Animali tratti in salvo dai carabinieri della provincia di Caserta

CASERTA – In questi giorni è stata posta in essere una campagna di controlli volti alla prevenzione e

repressione dei reati in danno della fauna protetta autoctona, esotica ed in via di estinzione
(C.I.T.E.S.), sul territorio delle province di Caserta e Napoli, da parte dei Carabinieri
Forestali appartenenti al Reparto Operativo S.O.A.R.D.A. (Sezione Operativa
Antibracconaggio e Reati in Danno degli Animali) di Roma, del Nucleo CITES di Napoli, e
della Stazione Carabinieri Forestale di Marcianise.

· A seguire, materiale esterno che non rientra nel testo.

Below is a small trained network, with its code and all its weights. Each question gives an input and a class and asks what happens when units are switched off, that is, made to give their printed mean instead of their output.

import numpy as np


def w(rows, s, z=0):
    codes = np.array(rows[::2]) - 128.0
    scale = np.full(codes.shape[1], s)
    scale[-1] = z or s
    return codes * scale


def f(y):
    return y / 2 * (1 + np.tanh(0.7978845608 * (y + 0.044715 * y**3)))


def log_softmax(a):
    a = a - a.max(-1, keepdims=True)
    return a - np.log(np.exp(a).sum(-1, keepdims=True))


def net(x, mask):
    res = np.array(x, float).reshape(1, 5) / 4 @ E
    y = f(res @ A[0][:, :-1].T + A[0][:, -1])
    res = res + np.where(mask, y, B[0][:, -1]) @ B[0][:, :-1]
    return log_softmax(res[-1] @ U[:, :-1].T + U[:, -1])


A, B = {}, {}
E = w([
[82,207,169,164,91,216,76,101,116,190,136,139],'x0',
[161,94,100,149,99,157,41,149,49,175,127,187],'x1',
[99,115,158,45,150,174,144,170,119,210,161,115],'x2',
[154,179,100,159,250,175,104,130,123,127,112,105],'x3',
[91,127,31,143,122,143,135,186,176,63,176,82],'x4',
],0.012)
A[0] = w([
[69,145,137,73,162,109,138,194,97,193,196,157,112],'N0',
[104,178,208,186,81,155,61,120,174,127,189,140,29],'N1',
[159,170,132,171,255,202,101,151,131,99,159,75,95],'N2',
[159,91,66,132,114,113,26,165,47,159,148,162,90],'N3',
[140,194,104,167,93,77,126,111,97,101,117,120,40],'N4',
[69,175,122,168,97,207,140,54,123,161,154,135,161],'N5',
[155,177,68,162,106,110,127,111,150,90,110,176,4],'N6',
[66,118,162,129,9,85,144,168,147,119,177,156,63],'N7',
[89,149,39,148,90,156,94,214,151,82,151,68,8],'N8',
[203,121,105,56,116,93,135,146,121,123,73,128,150],'N9',
[105,97,146,200,133,100,93,43,125,102,149,155,62],'N10',
],0.0085,0.0017)
B[0] = w([
[39,32,166,165,108,155,140,73,87,104,162,122,205],'N0',
[177,64,114,90,154,122,92,200,155,139,121,89,229],'N1',
[122,135,117,126,128,135,153,161,104,172,62,193,255],'N2',
[129,206,183,38,64,131,151,46,210,112,120,157,251],'N3',
[55,88,171,115,211,220,110,68,118,94,129,78,175],'N4',
[207,84,151,157,80,74,113,183,168,72,168,168,243],'N5',
[110,120,118,137,158,231,113,120,133,141,119,117,184],'N6',
[114,177,57,120,156,128,102,123,100,255,54,219,248],'N7',
[154,190,137,175,119,63,119,125,91,194,208,69,253],'N8',
[195,68,152,65,177,128,93,158,117,133,154,151,184],'N9',
[69,136,180,197,162,176,86,77,91,103,139,111,183],'N10',
],0.0085,0.0097)
U = w([
[102,151,84,143,140,122,126,162,84,182,57,165,64],'0',
[42,59,144,153,160,199,108,84,80,128,221,94,94],'1',
[154,152,182,156,129,66,118,111,70,168,172,81,253],'2',
[189,42,102,121,131,108,73,180,204,110,163,113,65],'3',
[99,194,163,92,88,139,195,112,255,123,125,100,145],'4',
],0.0093,0.003)

Each question gives the input, the list of numbers given to net, and the class t.
The units are the neurons (one row each of A and B). Each row of codes is followed by its name. A weight is (code - 128) times the scale printed after its matrix; where a second scale follows, it is the last column's (A, B and U).
mask holds one flag per neuron, in row order. A switched-off neuron (its flag False) gives its mean, the last column of its row in B, instead of its output. The means were averaged over made-up inputs and are rounded, as every weight is.
A unit's drop is (log p(t) with every unit on - log p(t) with that unit switched off) / (log p(t) with every unit on - log p(t) with every unit switched off).
The circuit of an input: a set's keep is (log p(t) with only the set's units on - log p(t) with every unit switched off) / (log p(t) with every unit on - log p(t) with every unit switched off). Starting from all 11 units, units are removed one at a time, each time the one whose removal leaves the highest keep (on an exact tie, the one counted first), for as long as the keep stays at least 0.8.
units of the circuit, in order: the units of the circuit, biggest drop first
most important unit: the unit with the biggest drop
top k neurons: the k neurons with the biggest drops, biggest first
drop of u: that unit's drop, to one decimal
input [6,6,4,4,7], class 2: most important unit	N8
input [8,-7,-4,-5,-5], class 3: units of the circuit, in order	N1, N5
input [6,0,2,-5,3], class 3: top 2 neurons	N5, N1
input [6,1,-8,-8,-6], class 0: top 3 neurons	N7, N0, N8
input [-3,5,6,1,-2], class 1: top 2 neurons	N0, N5
input [-4,1,-6,2,6], class 1: top 2 neurons	N6, N4
input [6,-2,-3,2,4], class 3: units of the circuit, in order	N5, N1
input [3,-4,-4,-6,4], class 0: top 2 neurons	N7, N3
input [-5,-3,-2,-6,1], class 0: top 2 neurons	N7, N5
input [-3,-4,-5,-6,8], class 2: top 2 neurons	N8, N2
input [2,-6,-1,8,-7], class 0: top 2 neurons	N2, N3
input [7,6,-3,2,-6], class 3: top 2 neurons	N1, N5
input [-8,0,8,-5,7], class 1: top 2 neurons	N0, N5
input [-2,-8,-2,-8,8], class 0: top neuron	N7
input [2,-4,-3,4,7], class 2: top 3 neurons	N8, N7, N3
input [6,8,0,4,-6], class 4: top 2 neurons	N3, N8
input [8,-3,-2,8,6], class 0: top 2 neurons	N2, N9
input [5,-1,3,7,8], class 2: drop of N5	0.2
input [-1,0,6,-1,2], class 1: drop of N4	0.0
input [-7,-6,-3,8,7], class 0: drop of N3	0.1
input [-8,-8,2,3,-5], class 3: most important unit	N9
input [-7,-5,7,0,-1], class 1: drop of N3	0.2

In comune di Recale (CE), presso l’abitazione di un privato, in cui è stata accertata la
detenzione dei seguenti esemplari vivi di fauna protetta senza le prescritte
documentazioni giustificative: nr. 18 esemplari di diverse specie di fauna protetta; nr.
14 tartarughe Hermanni, nr. 4 Civette, nr. 1 Cornacchia e nr. 1 Assiolo, affidati al centro
recupero animali selvatici “Frullone” dell’ASL NA1.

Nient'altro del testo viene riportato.